Commands I'm going to execute on beta cluster env:

mwscript extensions/WikimediaMaintenance/addWiki.php --wiki=aawiki en wikipedia test2wiki test2.wikipedia.beta.wmcloud.org
mwscript extensions/WikimediaMaintenance/addWiki.php --wiki=aawiki pl wikivoyage plwikivoyage pl.wikivoyage.beta.wmcloud.org

@Tgr @ArielGlenn - do you have any other thoughts on this?

I'd prefer the beta be kept in the name, making it clear that these are wikis on the deployment cluster.

I'm not sure of the viability of having some wikis in the same family on one domain and some on the other. Maybe @Tgr has more to say on that.

@taavi - quick question - do you think we should keep the .beta part in the URL? Eg test2.wikipedia.beta.wmcloud or can we skip the beta part and do only test2.wikipedia.wmcloud.org ?

Quick answer: yes, let's keep it.

Cannot move forward due to AddWiki script not working on BetaCluster due to missing SQL files in Math Extension - https://phabricator.wikimedia.org/T358236. I'm looking into that.

Mentioned in SAL (#wikimedia-releng) [2024-03-14T14:39:39Z] <pmiazga> on deployment-deploy03 execution “mwscript extensions/WikimediaMaintenance/addWiki.php --wiki=aawiki --skipclusters=main,extstore,echo,growth,mediamoderation en wikipedia test2wiki test2.wikipedia.beta.wmcloud.org” failed with `Unknown database test2wiki’ T355281

Mentioned in SAL (#wikimedia-releng) [2024-03-14T14:58:28Z] <pmiazga> on deployment-deploy03 execution “mwscript extensions/WikimediaMaintenance/addWiki.php --wiki=aawiki en wikipedia test2wiki test2.wikipedia.beta.wmcloud.org” failed with `Query::isWriteQuery called with incorrect flags parameter’ T355281

This task has been blocked for some time due to issues with the addWiki.php maintenance script. We do not create new wikis on a daily basis, it's more on a per-request basis.The addWiki.php works on the BetaCluster/Prod infrastructure therefore it is tricky to fully test its behaviour locally. We can check parts of it locally, but it can be fully tested only on deployment servers.
On top of that - another challenge is that the BetaCluster has no owner, no product person, no one who makes sure it's in a healthy state. When such issues occur, we're on our own to get those fixed.

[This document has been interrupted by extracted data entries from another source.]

Each row comes from the steps of one path. Every step used is in the known rows, and no mark comes twice. Write the path behind each row, first mark first.
In the rows, zero is written as 128.
Known rows
d/l/v/k/j/n/u: [151 147 160 147 132 124 175 139 119 185 155 158 151 106 132  98 122 175
 135 123  98 164  70 101 162 104 119 115 133 121  96 119 143 140  88 151
 134 103 100 186 146 117 154 140 115 134 103 140 103 166 173 131 106 134
 177 138 127 115 154 147]
h/f/t/n: [149 154 127 154 138  94 167 108 158 150 156 175 141  78 113 142  54 162
 149 158 127 152  82 115 134  86  98 153 133 134 157 143 165 122 109 108
 189 114 139 162  97 133 138 181 105 109 104 195 124 219 155 157 110 168
 148 155 159  58 105 160]
s/n: [144 178 124 185 129 114 145 114 113 157 130 150 148 132 131 142  93 126
 124 148  92 172  56 121 141 146 119 173 123 123 116 102 108 121 125 157
 166 138 120 155 129 117 141 132  93 132  92 147 124 170 135 146 127 120
 156 143 151 105 149 119]
u/n/j: [145 172 135 175 110 106 156 116 111 158 134 157 159 124 171 114 124 128
 114 123 132 203  76 107 131 109  89 158 112 105  85 119 117 116 114 127
 179 126 117 177 126 133 129 116 112 136  82 167 118 128 118 147 143 149
 163 155 131 111 168 114]
d/l/v/n/h: [188 138 145 189 131 121 159 134 133 176 123 147 121 121 148 111 107 142
 140 132 128 156  39 123 118 138 126 199 138 137 117 121 120 126  82 158
 126 123 132 182 104 163 150 166 150 131  78 106 125 199 162 142 129 163
 216 127 153 128 128 153]
q/n/v/l/d: [165 186 138 180 120 151 142 161 138 147 158 131 166  98 142  96 153 148
 108 118 141 141  58 123 108 148 160 140 139 104 113 113 134 144  66 183
 130 123 107 165 140 112 165 142 112 112 123 121 125 191 182 161 102 155
 210 124 132 171 108 181]
f/t/n/v: [136 177 144 178 132 125 166 120 128 141 167 168 169  74 133 137  87 148
 115 147 128 173  79 105 137 110 116 138 141 102 122 143 129 135 117 117
 177 121 113 166 143 113 119 136  87  97 123 182 121 191 160 173 103 160
 161 122 122  79 123 155]
s/n/t/f/h: [163 140 113 163 127  87 158  91 164 159 134 169 126 104 117 153  72 143
 162 154 124 147  82 131 126  93 109 185 140 153 153 130 142 120  77 117
 183 127 151 174  86 154 134 184 155 112  95 179 163 226 153 129 119 173
 162 158 171  64  79 150]
u/n/d/l/v: [179 172 139 177 110 160 147 143 123 163 146 156 162  95 149  89 141 162
  99 118 138 133  46 129 113 134 147 139 135 115 113 105 115 164  72 176
 120 123 111 181 143 117 166 151 127 111 131 126 125 172 187 160 112 148
 202 123 134 147 119 175]
l/d/n: [169 159 155 174 125 126 149 147 142 146 138 143 149 127 137  94 142 147
 132 129 123 135  37 125 127 180 135 184 131 124  93 128 118 117 102 170
 140 128 111 170 113 127 157 160 124 122  99 118 112 192 158 149 121 148
 195 130 144 160 117 163]
j/n/t/f: [166 138 125 180 128  88 174 107 146 167 126 150 128 113 127 143  93 137
 150 146 113 173  83 116 122 111 112 188 147 140 151 134 144 123  77 111
 184 110 149 169 109 151 129 169 139 142  88 143 158 202 148 134 133 176
 178 160 159  81  99 142]
j/n: [140 156 145 193 116  90 186 129 112 150 132 131 144 127 150 119 141 131
 123 131  87 200  74 110 138 151 122 167 133 111 123 137 153 132  97 119
 183  85 123 159 157 116 142 136  92 173 103 114 128 158 138 147 132 141
 177 152 125 120 142 131]
s/n/d/l/v/k: [172 178 139 162 113 155 155 158 130 177 140 153 158 102 147  92 134 168
  98 127 127 116  54 103 115  98 127 104 144 130 123  99 111 175  66 162
 123 121  87 175 137 119 160 140 151 114 140 145 128 190 181 147 116 136
 191 146 140 131 142 166]
l/v: [157 177 136 173 120 142 165 142 129 158 131 152 149 108 149  94 132 153
 113 126 128 145  54 120 114 125 123 145 122 126 125 114 131 147  80 151
 152 121 112 179 131 128 149 157 135 130 113 132 123 169 172 150 124 146
 187 139 133 130 127 152]
q/n/d/l/v/k: [167 176 144 157 120 155 159 168 137 174 148 142 164  95 145  86 142 167
 102 124 123 108  59 100 114  98 127  96 147 128 125 106 121 174  58 156
 126 114  85 175 142 121 158 146 143 113 139 145 121 196 184 154 113 142
 196 146 136 133 135 172]
q/n/d: [132 179 147 191 139 130 153 133 120 147 161 126 173  93 130 135 120 124
 113 132  99 151  66 111 143 158 144 148 146 103 111 128 112 130 103 145
 165 117  95 155 165 112 125 133  66 113 119 159 115 193 158 181 103 146
 186 120 125 104 121 152]
t/n: [139 170 140 173 137 119 173 124 127 143 141 162 148  91 124 131  65 155
 127 143 121 174  66 111 133 118 102 149 122 123 140 133 153 122 130 119
 172 111 123 161 123 125 132 154  85 122  98 171 101 185 148 172 123 151
 156 143 142  81 146 140]
f/h/n/q: [140 182 124 185 140 106 169 122 122 142 134 141 148  78 124 140  65 130
 119 134 145 167  70 127 138 124  91 171 125 122 162 129 165 113 113 110
 176 129 122 162 113 128 148 155 106 120 127 182 124 194 132 177 120 186
 166 140 168  81 110 143]
m/j/n/h/f/t: [154 135 115 161 133  74 181 106 164 169 143 163 117 102 127 140  91 142
 161 155 114 161  84 114 131  85 113 186 146 141 157 138 146 120  74 114
 193 124 140 175  95 145 133 177 156 121  98 164 169 232 160 126 118 172
 167 157 157  54  72 157]
n/t/f/h: [159 139 116 161 125  88 168  96 167 157 133 167 127  99 122 145  78 145
 161 148 131 150  83 128 123  88 107 182 137 152 152 138 150 121  70 109
 186 119 149 180  87 157 129 189 164 112  98 180 163 225 157 131 119 182
 166 159 164  64  76 154]
d/n/h/f/t: [168 136 122 159 134  78 161 102 172 167 142 162 125 105 126 142  84 141
 167 156 124 141  76 121 127  93 108 192 139 145 141 139 137 118  75 123
 183 127 144 174  78 158 136 190 159 111  93 171 157 235 154 130 115 177
 169 156 165  71  74 160]
d/n: [156 158 151 175 130 113 157 137 135 147 132 144 149 133 139 107 128 130
 134 135 111 147  40 118 140 169 118 186 127 127  92 135 112 111 116 147
 157 124 110 171 114 130 141 155 117 125  92 132 111 183 145 148 128 143
 180 134 141 135 131 142]
l/v/k/j/n: [138 162 150 167 113 108 201 160 124 172 130 150 133 129 149  96 148 153
 110 124  88 175  74  91 145 114 121 124 159 128 139 124 134 155  84 119
 165  93  97 169 158 105 141 123 124 157 131 131 133 182 164 131 131 126
 179 152 121 103 152 142]
u/n/d/l/v/k/j: [146 180 143 145 116 154 182 169 133 186 130 176 141 114 144  86 125 170
  92 118 120 138  54  91 142  86 124 103 163 140 129 101  91 167  88 150
 128 128  75 184 142 101 135 121 159 101 146 169 130 202 188 136 117 123
 177 133 127  87 151 156]
h/f/t/n/j: [139 164 132 161 118  90 165 116 146 148 159 165 157  86 152 122  95 141
 139 139 143 175  97  98 126  65  84 136 115 113 119 136 155 112 100  93
 199 117 126 175 106 145 124 149 109 115  93 199 124 177 136 153 129 175
 153 168 139  80 132 145]
d/l/v/k/j: [138 181 142 141 115 149 189 179 141 182 127 169 140 116 147  77 130 167
 101 118 117 135  57  86 136  75 117  97 151 144 135 101 108 163  80 140
 137 124  78 187 135 109 132 130 167 105 140 165 131 205 190 130 122 125
 172 145 126  91 148 156]
v/n/h/f: [169 135 128 174 137  93 162 110 158 178 129 156 122 116 141 140  91 135
 154 147 124 159  63 120 133 111 114 202 137 146 132 136 135 112  85 132
 170 126 137 179  87 159 136 183 156 126  78 147 146 211 154 137 122 167
 191 148 162  85 103 147]
f/t: [143 162 125 163 123  95 169 116 145 150 141 154 146 104 133 125 105 138
 143 146 116 160  72 115 129 105 106 168 123 128 127 133 142 125  90 122
 188 115 127 169 112 132 131 165 133 120 107 167 141 200 148 137 114 163
 154 153 142  85 101 151]
d/n/t: [182 145 148 188 134 110 160 118 132 163 111 144 124 135 126 125  82 122
 154 144 114 164  46 107 126 150 112 206 138 139 121 124 102 110 103 138
 151 135 133 170  97 163 130 156 133 135  71 132 135 205 143 144 143 165
 187 139 157 109 128 134]
f/t/n/j: [136 169 137 166 117  96 167 122 136 143 155 161 159  89 154 117  97 140
 133 135 140 182  91  96 125  75  84 135 112 108 113 133 152 112 106  96
 194 115 122 173 115 142 121 139 101 119  93 193 116 169 132 155 132 171
 153 164 134  87 144 140]
u/n/h/f/t: [169 138 115 159 133  79 161  92 163 173 138 169 123 105 126 149  74 146
 160 157 125 156  81 124 128  86 103 192 140 145 146 134 136 124  80 126
 184 128 148 172  82 154 138 183 157 115  92 176 160 223 147 130 115 173
 163 157 167  60  83 150]
f/t/n/s: [143 149 145 158 157 112 160 102 125 169 161 149 156  73 104 136  45 166
 146 148 117 175  69 122 167 111  84 158 102 118 121 132 165 107 128 141
 165 128 122 169 106 137 151 171  93 110  94 178  83 189 141 152 107 178
 150 137 152  74 128 141]
v/k/j: [121 182 142 145 122 133 198 167 136 178 121 167 137 124 145  97 115 153
 106 125 107 157  62  80 148  81 105 112 147 145 132 111 107 146 100 124
 159 122  77 180 135 108 113 122 158 112 129 178 130 202 170 131 126 123
 157 149 124  68 157 136]
k/v/l/d/n: [186 165 147 175 131 133 144 154 152 143 139 135 142 134 140  87 158 143
 128 118 141 120  30 130 120 179 148 171 137 126  98 123 119 124  78 186
 127 127 108 170 101 123 175 164 138 126 109 105 110 195 169 148 119 148
 212 127 150 186 114 174]
h/f/t/n/q: [143 181 121 179 147 102 165 119 133 151 144 145 147  75 118 141  64 129
 123 138 144 160  79 122 135 111  91 174 133 122 167 135 167 115 110 107
 190 130 126 159 106 127 149 165 110 112 128 187 132 206 131 168 122 194
 166 145 172  71  96 151]

Which path is each row?
[126 176 140 174 124 102 156 143 129 147 158 126 173 110 160 109 138 113
 132 125 110 173  89  96 130 108  99 132 116 101  94 120 137 109  95 116
 188 119 109 169 139 138 123 128  84 131  81 166 110 156 129 158 137 151
 170 160 126 119 148 130]
q/n/j
[159 169 141 184 112 142 155 139 121 145 155 148 173  78 142 113 112 153
 107 128 133 152  52 118 128 130 145 137 129 105 113 115 131 145  94 150
 132 109 111 170 147 115 145 144  94 103 129 150 118 189 180 180 101 157
 181 125 133 122 122 174]
h/n/d/l
[174 142 118 170 134 101 160  97 145 174 120 166 128 115 123 149  71 142
 146 148 126 169  72 125 123 109 104 197 144 147 144 125 123 121  94 130
 173 130 150 173  93 150 131 169 148 125  80 159 152 198 143 135 133 171
 171 153 169  72 106 135]
u/n/t/f
[136 181 130 182 111 105 149 121 115 153 140 147 161 124 164 122 121 116
 121 131 118 189  79 102 131 107  99 150 109 105  90 107 116 112 111 127
 183 134 114 170 129 133 126 115 100 132  85 167 123 142 122 145 142 140
 158 160 135 114 163 116]
s/n/j
[144 176 157 187 127 133 158 135 121 144 153 151 172 110 150 117 136 127
 110 135 119 164  54 108 142 158 130 161 140 101  83 139  96 127 116 142
 159 130  98 173 146 114 123 127 103 105 114 145 119 174 157 163 112 146
 183 111 115 126 130 147]
d/n/v
[141 180 146 145 118 152 187 175 139 178 135 174 144  99 140  87 115 175
  97 122 123 132  57  86 141  77 122  90 159 140 141 104 105 164  87 138
 131 124  75 182 140 104 132 126 150  98 150 177 125 213 196 146 112 129
 173 137 128  82 148 164]
h/n/d/l/v/k/j
[139 186 125 185 146 108 168 124 123 147 141 141 149  79 120 137  66 127
 118 134 142 166  73 120 134 121  90 173 130 118 161 132 163 116 116 109
 185 128 122 158 115 125 146 156 102 116 127 180 124 197 127 171 125 191
 166 141 166  78 108 147]
f/t/n/q
[147 148 149 145 154 112 158 100 130 163 165 171 154  78 106 136  50 174
 159 147 118 165  73 115 159  98  96 141 110 123 104 136 159 110 122 137
 160 116 123 176 111 135 141 168  91 109  79 186  89 181 151 152  97 158
 150 137 146  78 138 143]
f/t/n/u
[158 143 156 164 147 127 146 124 118 182 150 134 159 100 130 103 110 153
 133 131 113 161  39 130 171 153 102 176 105 119  84 127 144 109 113 173
 141 132 106 183 113 133 170 168 116 126  92 126  80 162 148 135 107 167
 190 121 146 133 136 147]
l/v/n/s
[171 133 118 161 135  85 164  97 175 155 136 164 120 108 126 140  95 142
 164 144 134 139  72 132 129 101 111 185 146 156 147 141 149 117  62 118
 183 119 145 181  77 153 142 195 173 122  99 165 153 224 158 128 117 179
 180 152 168  81  76 162]
k/v/n/t/f/h
[166 154 148 171 122 123 150 145 134 161 135 149 146 121 150  88 151 142
 124 130 117 142  31 124 138 159 123 177 133 129  95 132 130 124  98 157
 149 116 111 181 119 122 163 163 126 137 101 110 110 169 161 137 115 146
 205 126 141 152 132 163]
l/v/n
[137 166 136 167 111  93 167 119 135 139 148 160 158  88 158 121  96 142
 135 135 143 182  89 103 129  79  84 133 107 113 114 130 153 110 104  96
 186 115 122 177 114 146 123 137 106 124  94 195 115 166 137 161 128 167
 152 163 137  91 146 136]
f/h/n/j
[181 133 121 156 126  89 154 112 174 172 149 164 128  97 131 124 101 151
 161 151 131 128  70 126 122  87 117 182 142 145 140 133 146 130  58 134
 167 124 146 181  80 155 153 197 166 109 101 156 157 233 170 127 107 179
 184 152 166  91  70 178]
d/l/v/n/h/f/t
[126 185 148 185 139 131 156 141 120 145 169 133 184  95 139 129 127 122
 113 137  98 165  76 105 141 143 131 135 145  95 103 130 113 131 106 137
 171 126 100 162 168 110 121 124  70 109 110 156 115 178 156 175 108 140
 178 117 114 110 128 144]
q/n/v
[167 139 124 149 128  84 178 119 172 182 141 168 117 103 129 129  96 158
 154 150 119 138  87 108 127  63 109 156 157 151 161 131 141 143  55 116
 177 118 132 176  93 148 141 178 173 118 115 171 166 240 169 121 114 168
 173 163 158  61  84 165]
l/v/k/j/n/h/f/t
[149 183 137 188 111 132 168 154 123 155 146 140 157 113 155 106 153 125
  97 118 128 176  63 106 128 126 148 132 149 104 115 126 124 150  78 144
 148 107 102 171 152 102 144 117 110 124 134 129 137 178 176 148 110 144
 195 124 117 140 133 155]
k/j/n/v/l
[157 152 139 191 154 107 166 128 131 166 132 127 130 118 127 144  77 126
 152 141  98 167  69 113 122 131 117 183 138 131 138 118 123 115  92 140
 154 126 132 161 120 165 125 155 109 132  64 138 121 210 142 161 135 154
 189 140 152  90 130 127]
q/n/h
[139 160 131 161 112  89 166 116 145 142 152 165 157  84 154 126  94 146
 139 138 147 175  95 107 127  71  83 134 112 117 120 133 158 110  98  92
 190 115 128 179 107 147 123 147 113 118  95 200 121 172 140 158 125 172
 152 167 142  84 133 142]
t/f/h/n/j
[175 142 147 193 142 109 168 122 132 165 116 144 119 133 138 132  85 131
 148 139 120 166  47 117 122 147 115 210 133 138 118 128 106 111 102 145
 143 131 130 172  99 169 127 159 142 128  68 127 125 206 143 150 139 159
 194 133 153 106 131 129]
d/n/h
[178 184 128 179 125 147 154 154 148 144 138 131 143 118 150  90 157 152
 112 107 157 138  46 129 102 145 156 144 130 121 124 107 143 142  51 188
 132 118 109 168 114 116 175 159 149 134 121 109 123 184 180 152 114 152
 212 135 142 178 113 178]
k/v/l/d
[143 177 143 139 120 146 187 170 147 179 142 179 141  96 134  88 111 177
 103 126 124 126  63  87 139  67 120  91 164 142 145 109 109 166  82 134
 138 123  79 182 134 106 132 134 154  91 152 184 130 225 196 139 110 136
 170 139 130  74 135 171]
f/t/n/d/l/v/k/j
[175 151 155 167 156 133 143 129 133 168 153 124 154 111 123 102 118 154
 136 121 132 144  37 134 158 168 121 170 109 118  88 120 136 109  96 195
 126 140 103 176  99 132 180 170 127 121  98 121  79 180 155 143 111 167
 197 121 152 158 123 156]
k/v/l/d/n/s
[168 177 143 160 111 157 165 163 133 174 139 151 160  97 152  85 141 171
  96 122 135 118  54  99 111  93 124 101 141 129 123 106 119 176  59 154
 126 113  85 180 138 122 155 145 160 113 142 145 128 189 185 149 116 145
 194 146 133 131 138 170]
n/d/l/v/k
[169 181 132 177 112 145 150 156 139 150 136 136 151 109 146  90 146 153
 112 115 148 147  50 126 102 143 151 154 124 117 119 110 144 140  67 181
 132 117 114 169 123 120 167 153 136 124 117 117 129 187 177 149 111 157
 203 137 140 168 113 175]
v/l/d
[133 175 141 174 117 108 169 129 125 143 148 156 162  95 160 114 102 137
 123 128 139 191  86  94 125  87  87 133 108 105 107 129 147 112 115 101
 187 115 115 173 125 139 119 130  94 126  89 183 107 154 132 163 138 162
 158 160 128  97 162 131]
t/n/j
[149 139 142 141 149 105 158  95 139 162 162 175 153  73 107 145  48 180
 164 149 125 158  76 125 161  93  96 140 110 132 112 135 165 108 113 133
 156 116 128 181 104 140 143 175 103 109  81 193  94 185 159 154  91 160
 149 140 154  75 128 144]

So far we tried to create a new wiki multiple times (over 10 times) and each time it failed. Some of those failures didn't have side effects, just required code fixes before moving forward. But for example, one of the issues caused an outage on the Beta Cluster database causing replication failure for around five days (Thursday-Tuesday). The replication stopped working, which resulted in unusable beta cluster wikis and failing jenkins jobs.

We're at the state where the database is finally properly initialised and the majority of the addWiki.php script is working.

All details on broken addWiki.php behaviour and recent work is tracked in T358236

Mentioned in SAL (#wikimedia-sre) [2024-04-04T16:58:11Z] <pmiazga> T355281 executed “mwscript extensions/WikimediaMaintenance/addWiki.php --wiki=aawiki --skipclusters=main,echo,growth,mediamoderation,extstore en wikipedia test2wiki test2.wikipedia.beta.wmcloud.org” on deployment-deploy03.deployment-prep

Mentioned in SAL (#wikimedia-releng) [2024-04-04T17:02:45Z] <pmiazga> deployment-prep T355281 executed “mwscript extensions/WikimediaMaintenance/addWiki.php --wiki=aawiki --skipclusters=main,echo,growth,mediamoderation,extstore en wikipedia test2wiki test2.wikipedia.beta.wmcloud.org” on deployment-deploy03.